Dans l’ex-capitale de la Birmanie, Rangoun, la chasse aux faux touristes semble ouverte dans les hôtels et sur les sites historiques. Le régime veut limiter les témoignages rapportés par des journalistes entrés grâce à des visas touristiques. Les membres des ONG d’ailleurs s’abstiennent de tout contact avec les Occidentaux présents en Birmanie afin d’éviter toutes représailles.

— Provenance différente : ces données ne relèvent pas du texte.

Each row of a before or after table is a point. The points were changed in one or more steps. Then noise was added and the rows were shuffled. The steps act on how far a point lies along the listed directions, d1 being the first. What was done? A step turns or swaps two directions, mirrors them in a line or flattens them onto one, adds a multiple of one to another, or multiplies one. Angles are multiples of 10 degrees, from the lower direction toward the higher: turns from -170 to 170, lines from 10 to 170 but not 90. Use the fewest steps. Two steps may share a direction if one is a turn and the other turns, adds or multiplies; they go together, in the order done. Otherwise the lowest direction goes first.

Directions:
(1): [32 48]
(2): [ 48 -32]
Before (10 x 2):
[[ 22  25]
 [ 31  16]
 [-48  38]
 [-18  32]
 [ 40  23]
 [-41  12]
 [  0   8]
 [  8 -14]
 [ 25   0]
 [-37  -3]]
After (10 x 2):
[[ 35  -7]
 [ 33   4]
 [-23  36]
 [  5   6]
 [ -4 -16]
 [  5  37]
 [-31  21]
 [-13  60]
 [ 18 -16]
 [ 44  -8]]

La population civile est également soumise à des contrôles rigoureux. De nombreux Birmans des régions peu touchées par le désastre se rendent par leur propre moyens vers les zones sinistrées afin d’apporter de l’aide. Leurs véhicules sont fouillés en quête d’éléments attestant d’une activité subversive et le matériel d’aide en est souvent soustrait.
SOLDATS SANCTIONNÉS
« La priorité des gens est pourtant de manger et de boire, ils veulent survivre », rapporte Than Win Htut, un journaliste birman de la radio DVB. Selon ce média, des cas de choléra seraient apparus dans les zones touchées. Par peur de contamination, les survivants ne mangent plus de poisson, les enfants ont peur de toucher l’eau. Et les esprits sont encore occupés par la recherche des proches disparus.
Sur le sol de Rangoun, des marques, comme un « No », accompagné d’une croix, sont parmi les rares signes de protestation visibles. « Quelques jeunes faisaient une croix avec leurs bras, au-dessus de leurs têtes, pour dire qu’ils ne voulaient pas voter lors du référendum », ajoute M. Htut. DVB signale aussi la présence d’autres inscriptions sur le sol telles que : « Nous avons faim et soif. S’il vous plaît, sauvez les gens en détresse. »
La junte s’efforce de limiter les contacts au sein même du pays entre le peuple et les moines, suspectés de tirer un profit politique de la catastrophe. Les monastères ont hébergé nombre de sans-abri et les moines se sont souvent substitués aux autorités pour secourir les victimes du typhon.
Des récits évoquent enfin des cas de jeunes soldats sanctionnés pour avoir voulu venir en aide aux sinistrés. « Beaucoup ont de la famille dans les zones dévastées, ils aimeraient aider mais leur hiérarchie les menace de représailles et les cantonne à la surveillance des contestataires », assure Khin Zin Minn, Birmane exilée dont l’époux coordonne la communauté birmane en France.
Jacques Follorou avec E. V. à Rangoun, Fella Adimi et Renate Krieger à Paris
* Article paru dans le Monde, édition du 28.05.08.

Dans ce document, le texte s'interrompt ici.